I do, TDD gives me such a sense of confidence that now that I'm used to, it's hard not to use.

> Can you describe the practical benefit?

Confidence that the code I'm writing does what it's supposed to. With the added benefit that I can easily add more tests if I'm not confident about some behaviors of the feature or easily add a test when a bug shows up.

> Do you happen to rewrite the tests completely while doing the implementation?

Not completely, depends on how you write your tests, I'm not testing each function individually, I'm testing behaviour, so unless there's a big architectural change or we need to change something drastic, the tests have minimal changes

> When does this approach work for you and when did it fail you?

It works better on layered architectures, when you can easily just test the business logic independently of the framework/glue code. It has failed me for exploratory work, that's the one scenario where I just prefer to write code and manually test it, since I don't know what I want it to do...yet


> It works better on layered architectures, when you can easily just test the business logic independently of the framework/glue code. It has failed me for exploratory work, that's the one scenario where I just prefer to write code and manually test it, since I don't know what I want it to do...yet

Totally with you on this, when I am clueless about the what/how, I throw a bit of exploratory code and test it manually or semi-automated fashion. But once the learning has happened I will use the acquired knowledge to feed a proper TDD cycle to do it properly now that I know a little better.


> Confidence that the code I'm writing does what it's supposed to. With the added benefit that I can easily add more tests if I'm not confident about some behaviors of the feature or easily add a test when a bug shows up.

Isn't this just the benefit of tests, not necessarily TDD?


Yes, it's a welcomed side effect of TDD'ing, TDD is more of a design tool. But also I have experimented with writing tests before/after the implementation. Code with tests written first seemed to always be just to the point and get one in the mindset of thinking ahead of your edge cases and pin them down


> At the same time, real work is not getting done. Meaningful work is usually done quietly and in solitude.

You can do great work by pairing or mobbing too. Being isolated is good, but it's harder to learn new things working by yourself.


> harder to learn new things working by yourself

Depends on the things. Another person might be able to share a few tricks with you: you may not know that you can drag the lower corner of an excel spreadsheet cell to copy formulas, for example, or that you can use "cw" to change a word in vi. On the other hand, learning something like relational database modeling or functional programming requires dedicated focus that another person is probably going to get in the way of.


"it's harder to learn new things working by yourself."

I strongly disagree. I rarely learn anything of consequence when working with others. Pairing and mobbing strike me as fads.

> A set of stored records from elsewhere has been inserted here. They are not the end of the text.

Below are the code and all the weights of a small trained network. Each question names an input and a class and asks about switching units off, where a switched-off unit gives its printed mean instead of its output.

import numpy as np


def w(rows, s, z=0):
    codes = np.array(rows[::2]) - 128.0
    scale = np.full(codes.shape[1], s)
    scale[-1] = z or s
    return codes * scale


def norm(h):
    return h / np.sqrt((h * h).mean(-1, keepdims=True) + 1e-5)


def f(y):
    return np.maximum(y, 0)


def log_softmax(a):
    a = a - a.max(-1, keepdims=True)
    return a - np.log(np.exp(a).sum(-1, keepdims=True))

Some people thrive in that kind of environment (XP and all that), I know it sucked the soul out of me the one time it was forced on my team at a prior employer.


Interesting, I guess it depends on the person and on the thing you're learning like someone else mentioned. I do think you need some time by yourself to really go deep at your own speed to learn something.

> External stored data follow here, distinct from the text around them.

Small tables with named rows and columns. After each table, cells are looked up by row and column.

Vobuki:
|  | Ril | Pif | Rar | Lakidu | Fil |
|---|---|---|---|---|---|
| Zofo | 159 | 100 | 212 | 202 | 104 |
| Pagig | 158 | 156 | 199 | 197 | 79 |
| Zonadu | 117 | 174 | 147 | 105 | 96 |
| Sav | 76 | 208 | 63 | 83 | 157 |
| Delivud | 123 | 97 | 180 | 199 | 130 |
| Dunem | 153 | 162 | 92 | 128 | 167 |
| Maninav | 100 | 245 | 134 | 109 | 144 |

What is the Ril of Delivud in Vobuki?
123
What is the Fil of Zonadu in Vobuki?
96
What is the Pif of Maninav in Vobuki?
245
What is the Fil of Zofo in Vobuki?
104
What is the Rar of Sav in Vobuki?
63
What is the Ril of Maninav in Vobuki?
100
What is the Ril of Sav in Vobuki?
76
What is the Fil of Sav in Vobuki?
157
What is the Fil of Delivud in Vobuki?
130
What is the Rar of Dunem in Vobuki?
92
What is the Pif of Dunem in Vobuki?
162
What is the Lakidu of Zofo in Vobuki?
202
What is the Ril of Pagig in Vobuki?
158
What is the Lakidu of Maninav in Vobuki?
109
What is the Rar of Zonadu in Vobuki?
147
What is the Pif of Zofo in Vobuki?
100
What is the Pif of Delivud in Vobuki?
97

Table Zosovur
	Bakig	Pizufem
Fivev	0.74	0.80
Gedep	0.29	0.14
Pok	0.32	0.29
Pavevi	0.80	0.80
Tuzute	0.70	0.72
Gamilag	0.37	0.34
Dov	0.40	0.27
Bizab	0.67	0.74
Pas	0.25	0.30
Danur	0.63	0.58

What is the Bakig of Pavevi in Zosovur? 0.80
What is the Bakig of Gedep in Zosovur? 0.29
What is the Bakig of Danur in Zosovur? 0.63
What is the Bakig of Pok in Zosovur? 0.32
What is the Pizufem of Dov in Zosovur? 0.27
What is the Bakig of Fivev in Zosovur? 0.74
What is the Pizufem of Pavevi in Zosovur? 0.80
What is the Pizufem of Gedep in Zosovur? 0.14
What is the Pizufem of Bizab in Zosovur? 0.74
What is the Pizufem of Fivev in Zosovur? 0.80
What is the Pizufem of Danur in Zosovur? 0.58
What is the Bakig of Gamilag in Zosovur? 0.37
What is the Pizufem of Pok in Zosovur? 0.29
What is the Pizufem of Pas in Zosovur? 0.30
What is the Pizufem of Tuzute in Zosovur? 0.72
What is the Bakig of Tuzute in Zosovur? 0.70
What is the Bakig of Dov in Zosovur? 0.40
What is the Bakig of Pas in Zosovur? 0.25
What is the Bakig of Bizab in Zosovur? 0.67
What is the Pizufem of Gamilag in Zosovur? 0.34
Row with the largest Bakig: Pavevi

Daf =
	Nud	Ral	Dotodes	Gatok	Lonevat	Zuk	Foso
Nunazem	0.671	0.311	0.998	0.435	0.491	0.759	0.506
Suvofo	0.453	0.296	0.613	0.594	0.408	0.631	0.443
Sok	0.641	0.208	0.987	0.445	0.399	0.707	0.343
Biv	0.289	0.411	0.325	0.530	0.513	0.680	0.269

Nunazem, Nud -> 0.671
Nunazem, Ral -> 0.311
Suvofo, Nud -> 0.453
Suvofo, Ral -> 0.296
Suvofo, Gatok -> 0.594
Nunazem, Zuk -> 0.759
Nunazem, Gatok -> 0.435
Sok, Ral -> 0.208
Biv, Nud -> 0.289
Suvofo, Lonevat -> 0.408
Biv, Lonevat -> 0.513
Sok, Nud -> 0.641
Sok, Lonevat -> 0.399
Biv, Ral -> 0.411
Biv, Foso -> 0.269
Biv, Dotodes -> 0.325

Poda.csv
,Rakobu,Setukig,Leze,Vom,Rukosod,Kesari,Kom
Mil,4.8,3.4,6.3,6.5,7.1,5.1,6.1
Lere,1.7,3.6,7.1,4.3,5.2,5.2,6.6
Toki,2.9,5.0,7.0,7.4,6.7,4.7,3.1
Padep,3.1,3.6,6.8,7.7,7.3,4.0,4.5
Mok,8.7,6.7,8.2,7.7,2.3,6.7,2.8
Nibigen,3.2,6.1,7.6,7.4,4.2,5.2,6.1
Tikip,7.6,7.0,2.9,4.4,7.6,7.0,5.1
Gekamuz,2.5,4.0,7.4,6.7,2.6,4.4,6.9
Fik,3.6,3.5,5.9,4.2,5.3,8.3,8.1
Ver,0.8,3.2,4.9,4.3,4.9,5.2,6.9
Doriri,3.9,7.8,5.7,5.1,4.8,6.4,6.2
Lifenir,5.8,3.5,7.4,7.9,6.4,6.7,3.4

Kom of Lere is 6.6
Rakobu of Gekamuz is 2.5
Rukosod of Mil is 7.1
Rukosod of Mok is 2.3
Rakobu of Toki is 2.9
Rakobu of Doriri is 3.9
Setukig of Tikip is 7.0
Rukosod of Nibigen is 4.2
Kesari of Mil is 5.1
Row with the largest Rukosod: Tikip

Tufofi.csv
,Dukuva,Mep,Rego,Gutudid,Zabenu
Gog,-2.86,-3.81,-1.46,-9.55,-3.40
Deduba,-2.41,-2.34,-1.06,-8.06,-6.04
Fizek,-7.89,-3.62,-0.23,-6.35,1.98
Tosun,6.43,-1.93,-2.69,5.87,-3.27
Rufezo,-6.77,1.65,-5.34,-3.43,-2.14

Deduba, Gutudid -> -8.06
Gog, Gutudid -> -9.55
Gog, Mep -> -3.81
Gog, Zabenu -> -3.40
Fizek, Mep -> -3.62
Fizek, Rego -> -0.23
Rufezo, Zabenu -> -2.14
Rufezo, Mep -> 1.65
Tosun, Zabenu -> -3.27
Tosun, Gutudid -> 5.87
Fizek, Gutudid -> -6.35
Deduba, Dukuva -> -2.41
Tosun, Dukuva -> 6.43
Rufezo, Dukuva -> -6.77
Fizek, Dukuva -> -7.89
Tosun, Rego -> -2.69
Deduba, Zabenu -> -6.04

Fur =
          Telig  Nirosis     Zos   Zofat    Kifo  Zagubib     Mog  Morugof  Vumube
Kovaros  -49987    14781  -40255   20701   -8994   -54546  -12765   -16324   70886
Bonofes   76675    -1419   36947  -54810   -5842    13053   80302    -7341    -635
Perar    -50366   -28480  -53884  -20031   49481    44046   -2957    46497   49347
Lim      -26981    19810  -53565    6863   77354    15134  -33570    26456   16576
Nelob     33575    67119   25190    1126  -10345   -56612    5698    26310  -45663
Roki      30695    41146    2129   66406   52323    14124  -62127   -56920   -7553
Vuli      52520   -40815   39197  -34003  -13771    68491   44820   -39499   39136
Bokudol  -29588    24198   36078   72806  -38315    11451  -20583   -18252  -41334
Gepun    -35598    15429  -51100   12365   -9401   -53052  -14208   -19735   66411
Tesiser  -20034    -8652  -51659  -37021   68139    60207    8367    41045   38222
Dud      -42770    12823  -52906    9886   35483   -59555  -14525     9641   41533
Lotu      32075   -43189   54052  -16460  -11876    18411    5048     2417  -20710

What is the Zofat of Lim in Fur?
6863
What is the Mog of Vuli in Fur?
44820
What is the Zagubib of Bokudol in Fur?
11451
What is the Morugof of Tesiser in Fur?
41045
What is the Nirosis of Bokudol in Fur?
24198
What is the Zagubib of Tesiser in Fur?
60207
What is the Mog of Tesiser in Fur?
8367
What is the Zos of Bonofes in Fur?
36947
What is the Morugof of Lotu in Fur?
2417
What is the Vumube of Lotu in Fur?
-20710
What is the Telig of Kovaros in Fur?
-49987
What is the Nirosis of Lim in Fur?
19810
What is the Zos of Vuli in Fur?
39197

Meni =
	Mogu	Bori
Nipabo	456	149
Sedev	247	751
Bapifat	47	812

Mogu of Sedev: 247
Mogu of Nipabo: 456
Bori of Sedev: 751
Bori of Bapifat: 812
Bori of Nipabo: 149
Mogu of Bapifat: 47
Which row has the largest Mogu? Nipabo

Bif =
	Teda	Mot	Zur	Pok	Kirolef	Dena	Rudem	Berol
Bese	31.553	11.610	33.715	62.828	-26.232	-61.226	54.644	-30.003
Led	31.333	-2.755	-6.293	39.784	-24.901	-36.877	32.117	-30.024
Bize	5.360	11.591	39.012	39.501	-11.262	-46.971	28.770	28.225

Led, Dena: -36.877
Led, Mot: -2.755
Bese, Zur: 33.715
Led, Kirolef: -24.901
Bize, Berol: 28.225
Led, Teda: 31.333
Bese, Pok: 62.828
Bese, Berol: -30.003
Bese, Rudem: 54.644
Bese, Kirolef: -26.232
Bese, Teda: 31.553
Bize, Zur: 39.012
Bize, Mot: 11.591
Led, Berol: -30.024
Row with the largest Pok: Bese

Zoduru =
cols = Faz, Veka, Nomipo, Bug, Miv, Selebos, Vad
Zozonen: [289, -56, -361, 138, 166, 167, -362]
Gif: [601, -254, 50, -472, 135, 296, -795]
Raposan: [79, -47, -57, -586, -631, 135, -540]
Fus: [-12, -179, -509, -342, -194, 158, 179]
Zuvig: [78, -254, -505, 382, 177, 262, 263]
Dibev: [-5, 260, 91, -65, -204, -285, -789]
Lufad: [-178, -450, 362, -684, -396, -72, -49]
Sugine: [-160, -424, -25, -639, -343, 63, 176]

What is the Nomipo of Gif in Zoduru?
50
What is the Miv of Raposan in Zoduru?
-631
What is the Veka of Gif in Zoduru?
-254
What is the Veka of Zuvig in Zoduru?
-254
What is the Veka of Sugine in Zoduru?
-424
What is the Nomipo of Raposan in Zoduru?
-57
What is the Vad of Fus in Zoduru?
179
What is the Vad of Zozonen in Zoduru?
-362
What is the Nomipo of Zozonen in Zoduru?
-361
What is the Veka of Lufad in Zoduru?
-450
What is the Selebos of Sugine in Zoduru?
63
What is the Bug of Raposan in Zoduru?
-586
What is the Selebos of Zuvig in Zoduru?
262
What is the Vad of Lufad in Zoduru?
-49
What is the Bug of Sugine in Zoduru?
-639
What is the Bug of Zuvig in Zoduru?
382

Pairing and mobbing are not fads, they've been around for a while and in my experience they've been very useful, I'd recommend you try it with someone with experience with it.

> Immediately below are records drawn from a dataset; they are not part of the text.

Below is a small trained network, with its code and all its weights. Each question gives an input and a target symbol and asks what happens when units are switched off, that is, made to give their printed mean instead of their output.

import numpy as np


def w(rows, s, z=0):
    codes = np.array(rows[::2]) - 128.0
    scale = np.full(codes.shape[1], s)
    scale[-1] = z or s
    return codes * scale


def f(y):
    return y / 2 * (1 + np.tanh(0.7978845608 * (y + 0.044715 * y**3)))


def softmax(a):
    e = np.exp(a - a.max(-1, keepdims=True))
    return e / e.sum(-1, keepdims=True)


def log_softmax(a):
    a = a - a.max(-1, keepdims=True)
    return a - np.log(np.exp(a).sum(-1, keepdims=True))


def net(x, mask):
    ids = ['αβγεηθμπστψ'.index(c) for c in x.split()]
    T = len(ids)
    res = E[ids] + P[:T]
    r = res
    for j in range(3):
        rows = slice(2 * j, 2 * j + 2)
        q, k, v = (r @ M[0][rows].T for M in (Q, K, V))
        z = softmax(np.where(np.tri(T) > 0, q @ k.T / 2**0.5, -1e9)) @ v
        o = O[0][rows]
        res = res + np.where(mask[j], z, o[:, -1]) @ o[:, :-1]
    y = f(res @ A[0][:, :-1].T + A[0][:, -1])
    res = res + np.where(mask[3:19], y, B[0][:, -1]) @ B[0][:, :-1]
    return log_softmax(res[-1] @ U[:, :-1].T + U[:, -1])


Q, K, V, O, A, B = {}, {}, {}, {}, {}, {}
E = w([
[88,65,105],'α',
[83,67,80],'β',
[216,66,116],'γ',
[92,96,59],'ε',
[232,99,84],'η',
[79,255,141],'θ',
[128,111,70],'μ',
[8,153,194],'π',
[206,11,126],'σ',
[247,120,39],'τ',
[160,207,232],'ψ',
],0.014)
P = w([
[144,110,156],'0',
[97,205,135],'1',
[99,240,142],'2',
[93,193,164],'3',
[81,206,162],'4',
[98,230,169],'5',
[92,213,188],'6',
[77,231,181],'7',
[93,253,203],'8',
[71,209,191],'9',
[76,158,198],'10',
],0.0063)
Q[0] = w([
[65,204,140],'head 1',
[12,171,163],'head 1',
[86,127,52],'head 2',
[168,142,161],'head 2',
[175,225,120],'head 3',
[111,98,45],'head 3',
],0.012)
K[0] = w([
[80,152,218],'head 1',
[126,188,202],'head 1',
[123,59,2],'head 2',
[93,53,144],'head 2',
[121,78,160],'head 3',
[183,184,253],'head 3',
],0.0078)
V[0] = w([
[139,182,151],'head 1',
[110,164,251],'head 1',
[182,114,86],'head 2',
[118,147,49],'head 2',
[166,188,86],'head 3',
[91,115,65],'head 3',
],0.018)
O[0] = w([
[143,80,208,207],'head 1',
[174,13,124,253],'head 1',
[143,66,195,138],'head 2',
[43,124,246,114],'head 2',
[148,192,255,148],'head 3',
[40,120,150,127],'head 3',
],0.009,0.0043)
A[0] = w([
[47,57,126,138],'neuron 1',
[179,209,180,129],'neuron 2',
[95,125,49,107],'neuron 3',
[88,130,144,133],'neuron 4',
[144,38,31,84],'neuron 5',
[138,56,136,114],'neuron 6',
[171,210,179,83],'neuron 7',
[123,59,143,135],'neuron 8',
[69,96,210,147],'neuron 9',
[105,124,206,114],'neuron 10',
[126,131,151,149],'neuron 11',
[182,173,42,89],'neuron 12',
[110,238,166,109],'neuron 13',
[2,148,136,9],'neuron 14',
[208,187,101,141],'neuron 15',
[128,129,168,108],'neuron 16',
],0.0093,0.012)
B[0] = w([
[79,143,156,233],'neuron 1',
[128,81,108,205],'neuron 2',
[43,120,100,140],'neuron 3',
[168,206,176,147],'neuron 4',
[100,151,145,225],'neuron 5',
[106,171,81,237],'neuron 6',
[108,73,206,167],'neuron 7',
[143,155,101,247],'neuron 8',
[169,189,105,254],'neuron 9',
[166,110,125,181],'neuron 10',
[168,142,87,163],'neuron 11',
[42,123,170,169],'neuron 12',
[167,162,59,207],'neuron 13',
[94,115,255,147],'neuron 14',
[61,64,153,213],'neuron 15',
[133,97,130,133],'neuron 16',
],0.0089,0.0061)
U = w([
[111,127,119,106],'α',
[122,148,82,242],'β',
[186,6,101,140],'γ',
[139,177,127,136],'ε',
[133,60,240,167],'η',
[92,127,188,72],'θ',
[137,156,156,138],'μ',
[69,90,86,1],'π',
[95,57,113,154],'σ',
[160,142,214,82],'τ',
[39,38,235,77],'ψ',
],0.012,0.0075)

Each question gives the input, a string of symbols that net reads in full, and the target symbol t.
The units are the heads (2 rows each of Q, K, V and O) and the neurons (one row each of A and B). Each row of codes is followed by its name. A weight is (code - 128) times the scale printed after its matrix; where a second scale follows, it is the last column's (O, A, B and U).
mask holds one flag per unit, heads first, then neurons. A switched-off unit (its flag False) gives its mean, the last column of its rows in O or B, instead of its output. The means were averaged over made-up inputs and are rounded, as every weight is.
A unit's drop is (log p(t) with every unit on - log p(t) with that unit switched off) / (log p(t) with every unit on - log p(t) with every unit switched off).
The circuit of an input: a set's keep is (log p(t) with only the set's units on - log p(t) with every unit switched off) / (log p(t) with every unit on - log p(t) with every unit switched off). Starting from the 12 units with the biggest drops (on a tie, the unit counted first), units are removed one at a time, each time the one whose removal leaves the highest keep (on an exact tie, the one counted first), for as long as the keep stays at least 0.8.
units of the circuit, in order: the units of the circuit, biggest drop first
most important unit: the unit with the biggest drop
heads that matter: for each layer, one digit per head in row order, 1 if its drop is at least 0.15 and else 0, layers parted by /
drop of u: that unit's drop, to one decimal
input η μ σ π ψ, target γ: heads that matter -> 100
input η η γ, target η: most important unit -> neuron 7
input ψ η ψ γ σ, target ψ: heads that matter -> 111
input η σ η μ η, target η: heads that matter -> 011
input β β α, target ψ: units of the circuit, in order -> [head 3; head 2]
input ε τ η γ, target τ: heads that matter -> 111
input η α τ ε θ, target τ: heads that matter -> 010
input β π ψ π μ, target γ: heads that matter -> 101
input τ θ ψ, target η: heads that matter -> 001
input σ α α η α η ψ θ, target γ: heads that matter -> 100
input ψ σ γ, target ψ: heads that matter -> 111
input η σ α σ ψ β, target γ: heads that matter -> 101
input β τ η μ η η τ μ β, target τ: heads that matter -> 011
input τ π β ψ μ ψ α, target γ: most important unit -> head 1
input τ σ ψ β σ β β β β γ, target β: heads that matter -> 101
input γ ψ η, target ψ: drop of head 3 -> 0.2
input β π α ψ γ μ, target γ: drop of neuron 15 -> 0.0
input η η ψ γ π ψ ψ θ ψ θ η, target ψ: drop of neuron 8 -> 0.1
input η γ τ μ α, target τ: drop of head 2 -> 0.5
input ψ γ ε, target γ: most important unit -> head 3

I generally do not work well if there's someone staring at me as I work. I also have my own, high-productivity, quirky ways of using computers that mostly only work for me in solitude.


>Being isolated is good, but it's harder to learn new things working by yourself.

Code reviews I feel provide a good avenue for learning how others have done things.

I've hit blocks in the past while working by myself however I feel part of learning is hitting a block over and over. Only once you truly grasp why other solutions don't work does a new novel solution really fit in completely. Moreover unless you truly try to solve it yourself you don't develop the skills to solve problems.